Esta catástrofe venía a sumarse a la devaluación de febrero de ese año, de la que yo en aquel entonces no tenía noticias más que de forma indirecta. Me acuerdo que por esas fechas vendió mi papá una camioneta vieja, en poco más de mil pesos. El que se la compró la había visto unos días antes y no se veía muy convencido con el precio, hasta una mañana en que llegó con una bolsa de papel llena de billetes arrugados, revueltos como para hacer notar que eran muchos. Mi papá la agarró, entregó las llaves, se metió a la casa, prendió el radio, y salió inmediatamente después mentando madres: el peso se había devaluado fuertemente, y lo que hasta el día anterior era un buen negocio se había convertido prácticamente en una estafa. Para acabarla de joder, el cliente vivía a la vuelta de la casa, y todas las mañanas pasaba muy orondo en la camioneta arreglada, lo que le provocaba a mi padre su retortijón cotidiano. En aquel entonces yo no lo entendía mucho porque para mi, mil pesos era un montón de lana. Por esas fechas me había encontrado tirado en la esquina de mi casa un billete de cien pesos, de esos morados de Carranza. Mi mamá me lo administró y me había durado un montón de idas a la tienda. Otra imagen de lo que representaba la devaluación para mí en aquel entonces es el recuerdo que tengo de una portada de la revista Contenido, donde una mujer (¿O un hombre?) sostenía con cara de asombro un billete pequeñito, encogido, de cincuenta pesos, de los azules de Morelos. En la línea patriotera de la prensa de aquel entonces, en ese número o en el siguiente la revista nos tranquilizaba: en Argentina la devaluación estaba peor, imagínense que un refresco costaba miles de pesos. Un refresco miles de pesos, pues ni siendo familiar. La publicidad de la coca te decía que la botella familiar rendía cuatro vasos, con sus 700 mililitrotes que cualquiera se empina solito cualquier día de la semana hoy. Los cheetos, que eran mis favoritas, costaban ocho pesos, y los compraba el domingo, pues entre semana estaban fuera de mi alcance, en la tiendita de la escuela vendían nomás tacos fritos y tostadas.
.....
Después de las vacaciones de ese verano, regresamos al pueblo y me toco entrar a segundo. Me tocó en la escuela la maestra Betty la mala (había claro una buena) y fue el año escolar en que use los zapatos ortopédicos pues dizque tenía los pies planos. Si de por si no era bueno para los deportes, con los ortopédicos me volví una nulidad. Daba tres pasos corriendo para alcanzar el balón, o para correr a primera, y terminaba en el suelo. Los equipos se formaban a la manera clásica, los dos mejores jugadores encabezaban cada bando, se echaban un volado y el que ganaba pedía primero, luego el otro y así alternadamente hasta que nos repartíamos todos. Yo, por supuesto, era el último en ser escogido. Si el número de jugadores era impar, yo quedaba en el equipo que tenía más elementos. Si éramos pares, era de plano el último de todos. Si el juego era fútbol, yo era el portero, si era beisbol, primero al bat y jardín derecho. Esto aplicaba para la escuela y para la esquina de la casa en los juegos de las tardes.
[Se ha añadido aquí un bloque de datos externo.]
Each row comes from the steps of one path. Every step used is in the known rows, and no mark comes twice. Write the path behind each row, first mark first.
Known rows
reme sanasum: [-11 -10 -27   2   8   3  -3 -17  12   6  10   3  -1  15 -16  -6  -8  -4
   2 -17  26   9  19  18 -11  -4  -3 -34 -42]
sanasum nesa zizudun reme viveg: [ 28   7  17  49  14  -6  43  11 -26  -8 -16 -24   8 -16   3  30   5  31
  -8  11  37 -28 -31 -13   7  -9  11  -4  43]
zizudun nesa sanasum sanen tetup: [ -7  20  16  -7  23  10 -35  21  -4 -18   3  21 -22  -3  30  12  -4 -21
 -15  10 -50 -31  -4  -8  -9 -26  -3  25  18]
reme tetup nesa sanasum: [  7   3  13  -3  32   9 -11 -13   6   2  -5  -9   1  19  12  15   5   7
  -1  11  28  -4   1  25   0  13   9 -16 -17]
sanen tetup nesa: [ 22 -11  -3 -20  10   2 -41  15  -7  -5   3   3   5  -2   8  -2  -5 -13
  -2  -6  10 -13   8 -12   3  23  -6 -12 -35]
nesa sanasum: [ -2  16 -14   7  23  12  -3 -14 -10 -10   1 -15 -10  25  10  16   4  11
   8   7   9  -5 -13  -6  -4 -12  -8 -20 -21]
reme zizudun: [-14 -21 -20  -6  10   7  30 -14  10  10   9 -23 -13  12  -5  -9   3   1
  -2 -18  16   4 -17   3   6  -3  10  -7 -34]
tetup reme sanasum sanen: [-15   0 -21   9 -21  -8   1 -26   7   7  -3  12 -14   0 -28 -13 -11   7
  18 -19   7  34  43  21 -14 -16   0   4  -7]
nesa tetup reme: [  5  11  -7  -1   0  28  -9 -23  -3  -5  -9 -18  -1   1  10  -1  16  37
  14  12  22  27   1  -5  -2  -1  -9 -13 -17]
tetup nesa sanasum: [ 18  21  10  -3  31  15  -7   5 -10 -18  -2 -10 -12  19   7  16   3   7
   4   7  28  -7   7 -10   1  19  -5 -14 -22]
nesa sanasum sanen tetup reme: [ -4  13 -10   2  -7  -3 -39 -15 -14  -6 -10   7 -20   2  13  13   3   7
  19  11 -39   6  14 -12  -5 -19   0  26  21]
zizudun reme: [ 35 -12 -21  20   1   8  12 -20 -12  -2   1 -19  -1  11 -16  -6 -14   2
  -1 -12  14 -18  -2   3   1  11  -6 -24  -7]
sanen sanasum nesa: [ -6  -8 -10  -2  -2 -28   8  19 -10  -1  17  10  -3   0 -18   7  -9 -12
  -4 -19   3   3 -27  24   2   9 -11  -3   5]
sanen sanasum: [ -6  -7 -27 -12  -7 -21  -5  -9  -5   0  19   1  -5  12 -11 -13 -14 -12
  -4 -12  -5   6 -25  -2  -5  -1 -10  -9 -24]
sanen tetup reme zizudun nesa sanasum: [-19   4  16 -14  38   3 -30  12  27  -8  -5  -3 -10   8  25   0  11  13
   3   7 -31  17  -8 -10   5   4  32  29  49]
sanen sanasum nesa zizudun reme: [ 10  10   4  27  -8 -30  18  15 -11  -1  10   1  13   1 -21  10  -9  -5
 -20   6   4 -19 -27   6  14  14  -2  12  62]
sanasum sanen: [ -2   1 -17   4 -11   6  17 -13 -17  -1   4  -2 -19  -1  -2  -4 -10  -7
   2 -14  -4 -10   2   6  -9 -28 -19   3 -39]
reme zizudun nesa tetup: [-16   7  20 -16  32  39  22  11  22  -7  11 -10 -16  -4  27  -4  22   1
 -27   2  11 -10 -22  -1   8  -5  12   4 -12]
reme sanasum sanen tetup nesa: [  6  -7  -1 -16 -13  -5 -34   8   2   3   7  31 -15  -6 -11   0 -11 -39
  -9 -11   2 -14  50   8  -3  10   3   4 -30]
reme sanasum sanen: [-16  -3 -21   5 -12   0   9 -19   1   5  12  17 -21   5 -20  -4 -11 -16
  -3 -18   6   0  31  22 -13 -24  -8  -7 -37]
sanasum sanen tetup nesa zizudun reme: [ 35  15  19  12 -17  -1 -14  11 -19  -5  -7   6   4 -12   4   5 -10 -20
 -24  17  -9 -48  19 -28  11  11  -2  28  27]
nesa zizudun sanen tetup reme: [ -7  -5   3  -6 -19  -4 -11  -4   7   8 -13  -7  36  -2  14 -22  -2   8
  11  18 -40   3  -7 -33  -2  -3  -6   5  21]
nesa zizudun: [-13  17  -9   8   4   6  11  -7  -5   0   2 -18  16  11   9  -7  -1  23
  -1  11  21  -2 -18 -13  -4 -21 -18 -11 -23]
sanasum sanen tetup nesa: [ 20  -5   2 -16 -11   0 -27  14 -17  -4   2  15 -15 -11   6   0  -9 -26
  -6 -10 -11 -23  19  -8   0   5  -7  15 -30]
nesa sanasum sanen tetup reme zizudun: [-19   0  -3  -3  -3  -6 -15 -15   4   4  -7   0 -32   5  10  11  13  -1
   8   6 -41   9  10  -9   7 -15  28  40  31]
tetup nesa: [ 24   0   0 -10  15   9   3   6  -7  -9   3  -9  -3   5  -4  -8  -7   4
   4 -12  37   1   7  -2   0  21 -11 -18 -45]
nesa zizudun sanen tetup reme sanasum: [-20  -7  -2  -2 -22  -9 -17 -10  28  18  -8  11  37   3  -4 -22  -3  -5
   6  17 -30  14  23 -17  -6   1   9  -5  22]

Write each row's path
[  0 -15  26  -4  -5  22  59   6  18   7  -7 -12  -3 -12  -4   2  30   0
   4   0  -3  11  -9  12  18  19  20   7  26] | sanasum nesa tetup reme zizudun sanen
[  6  24  14  -1  12   8   4  10  -6  -9  -3 -14  17   6   8  -5  -1  18
  -7  13  40  -6  -1 -20   3   8 -14  -5 -24] | tetup nesa zizudun
[ -5  -4  17   2  -5  -7   7  32  -1   6  -1   6  34  -9  10   5   3 -22
 -13  12 -30 -33 -21  -8   7  -3  -9   0  18] | sanasum nesa zizudun sanen tetup
[-13 -18 -16  -3   3  -2  24 -22  15   7  -4 -25  -9   7 -10 -18   4  28
  18 -18  16  39  -2   4   4   2  18   4  -5] | tetup reme zizudun
[  1 -20   3  -9 -14 -26  37  22  -4   4  16  11   5  -4 -24  -2 -12 -41
  -6 -19 -30 -11 -30  16   2  15  -7  -5  11] | zizudun sanen sanasum nesa
[ -5  23  -7   8   4   9   8 -15 -20 -10   1  -1 -29  13   6  18   0  -5
   1   4 -13 -17  -1  -1  -9 -28 -11   5 -14] | nesa sanasum sanen
[-18  -4   9  -8  -6 -10  20   5  13   7   8   0 -17  -7 -11  11  26   8
  -3   0   9  30 -20  20  21  21  22  26  40] | sanen sanasum nesa tetup reme zizudun
[-16  24  20  -1   0  25  -4   0  19  -7  -1  24 -17 -16   6  -5   7  10
  -6   2   4  22  37  20 -11 -19   4  14  11] | zizudun nesa tetup reme sanasum sanen
[ -9  -7  -7  15   6 -13   2   3  11   1  -2   8   5   0 -34  -1  -2  20
  22 -22  35  44  34  46  -4   9   6 -13  12] | tetup reme sanasum nesa
[ -2   9   3  -6   0  -2   2  15 -12  -3  16  12  -8  -5   0  21  14 -13
 -18   5  11  -8 -29  16  11   8 -11  -4   5] | sanen sanasum nesa tetup
[-12  19   5  18  11  -2  21  21  -9  -4   1 -11  18   1   5  11   4  20
  -3   5  30  -8 -20  12   3 -13 -16  -2   3] | sanasum nesa zizudun
[  7  14  12 -12   8   2 -35  19  -6  -4  -3   0  22   0  21  -1  -1   2
 -12  19  14 -17   0 -30   6   9  -7   2 -15] | sanen tetup nesa zizudun
[ -3 -30 -14 -10 -19  -9 -21 -14  25  18  -4  15  19   2 -17 -22  -7 -21
  15  -9 -35  19  32  -1  -8  13  13 -18   3] | zizudun sanen tetup reme sanasum
[ -6 -19 -11   6   1 -21 -41  11  11   6  -4  22  11  -7 -19   3  -1   4
  18 -14   8  29  35  36   1  12  12  -9  21] | sanen tetup reme sanasum nesa
[ 10 -16   1 -11  16   3  -2 -11   9  13  -1  -9  11   6   4  -5  -6   4
  -2  -9  36   3   2  35   1  14   2 -19 -38] | reme tetup nesa
[  0   4  -9  26 -27  -9 -22 -12   1  11   2  19   4  -1 -12   2 -10 -25
 -26  11 -18 -38  30  -9   1 -13   6  12  29] | nesa zizudun reme sanasum sanen tetup
[  9 -16 -10   7 -18 -14 -15 -16 -23   3 -21  -3 -18 -23  16   9   0  20
  22  -2 -21  13  -2 -25 -12 -31  11  16   2] | sanasum sanen tetup reme viveg
[ -4  -4  21   4 -14 -11   1  24   3   6 -14   2  37 -14   5  -3   3   4
  10  13 -30   0  -8  -6   5   4  -3  11  46] | sanasum nesa zizudun sanen tetup reme
[ 10 -12 -12  13   6  -5  14 -23 -14  -1 -20 -28  -6  -8   9   4   1  52
  32  -8  26  37 -13 -17 -13 -16   8 -17 -14] | tetup reme viveg
[  0 -21 -15 -18 -22 -18  26  -6   1  10  15   5   3   6 -15 -23 -17 -37
  -7 -12 -39  -9 -29 -11  -5  10 -10 -11 -14] | zizudun sanen sanasum
[ 11 -29 -13 -15 -12   4  -7  -1   2  10   5   0  14   0   8 -14  -8 -35
  -2  -6 -44 -23 -12 -15  -4   2  -9 -22 -27] | zizudun sanen tetup
[-11 -30   9 -12 -20 -34  56  13  18  15   6   2  -2  -7 -32 -17   0 -22
   9 -23 -31  27 -22  19  12  30  24  23  52] | tetup reme zizudun sanen sanasum nesa
[-27  17   6  25   3 -15   6   7  13   1  -7   5  23   1 -20   2   3  36
  15   3  40  36  23  28  -2  -2   4   0  33] | tetup reme sanasum nesa zizudun
[ 38  18  18  17   7   9  14   4  -8 -12  -5 -19  15   5  -5  -4  -9  12
 -13  11  39 -23   7 -18  11  26  -5  -5  12] | tetup nesa zizudun reme
[ -3  11 -11   0   1   3 -34  -5 -17  -6   1  10 -23   6  17  20   2 -20
  -2  11 -38 -30   1 -12  -5 -26  -6  12  -5] | nesa sanasum sanen tetup
[ 12   4  -2  10   5  21   9 -26 -14  -4 -22 -28 -10 -13  24  18  24  54
  19  17  33  26 -15 -28  -5 -15   7 -18 -14] | nesa tetup reme viveg
[  0  20  17 -10  29  41  -5  13   6 -16   7  -5  -2  -5  30   2  11   7
 -18   8  13 -14 -16  -1  -5  -8 -13 -15 -20] | zizudun nesa tetup
[-10  18  15  -4  23  28 -17  -1  29  -7  -1  12   1  -4   8 -13  10  23
  -2   5  24  34  27  16 -10   0   5 -11   6] | zizudun nesa tetup reme sanasum
[  5  -2  17  -8 -24  -5  25  10   2   1   1   9   5 -14 -13   2  14 -12
   4   6 -23  14 -19   7   8  23  -2   4  38] | zizudun sanen sanasum nesa tetup reme
[  4  13  22 -21 -18 -18  27  16   5   2   6   5  20   2  -6 -18 -13 -29
 -16  11 -12 -13 -19 -33   3  24  -8   6   3] | tetup nesa zizudun sanen sanasum
[  1 -11 -20  -9 -16  -2 -24  -4 -15   4   4  10 -13  -5   8   1  -8 -22
  -4  -9 -31 -24   2  -6  -6 -25 -12   8 -29] | sanasum sanen tetup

Hubo una breve temporada en ese septiembre en que cambiaron los cosas. Regresé de Villahermosa con un bat de madera verdadero. Antes y después de eso, jugábamos con un palo cualquiera o de plano con la mano. Así que de plano cuando llegué con el bat tabasqueño, me impuse y me volví capitán de uno de los equipos. No me dejaba de molestar el ver la cara de fastidio de los que escogía. Estábamos un día de triste memoria escogiendo a los miembros de los equipos, y un primo se fue quedando al final, y nadie que lo escogía, y el grite que grite, cuando de repente sentí que me arrebataban el bat que tenía como cetro símbolo de mi poder, y al voltearme alcancé a ver como lo estrellaba mi tío, el papá de mi primo que faltaba, en el poste de la esquina que servía de tercera. Con el bat se rompieron mis ilusiones y mi poder temporal, recogí los pedazos y regresé a mi casa hecho un mar de llanto, y esperé con ansia que llegara mi papá y me hiciera justicia, o de pérdida me comprara otro bat. Pero no. Mi tío era su hermano mayor y ante eso no había nada que valiera en la verticalidad de la familia. Lo que si hizo, es que sacó inmediatamente su navaja, cortó unos buenos metros de cable que andaban rondando por la casa, se los enrolló la bat y procedió a quemar el plástico aislante para darle cohesión a los pedazos de mi vida. Al día siguiente salí, con mi autoridad restaurada, para ver como volaba un pedazo al primer intento de bateo.
En aquél entonces no entendí porque no me compraron otro, fue hasta mucho después que supe que mi padre estaba desempleado. Había dejado su trabajo seguro en la SAHOP después de asociarse con otro de mis tíos para concursar por varias obras que harían como contratistas independientes, seguros de ganar los concursos por los contactos de un primo de ellos. Con lo que no contaban era con el agudizamiento de la crisis y la suspensión de los planes de obra pública, de donde resultó el desempleo y los nulos ingresos al hogar paterno durante un buen tiempo. Total que sin bat ni Kalimán, y con las madrizas y regaños que la maestra Betty le acomodaba a mis compañeros todos los días, comencé a volverme un poco retraído.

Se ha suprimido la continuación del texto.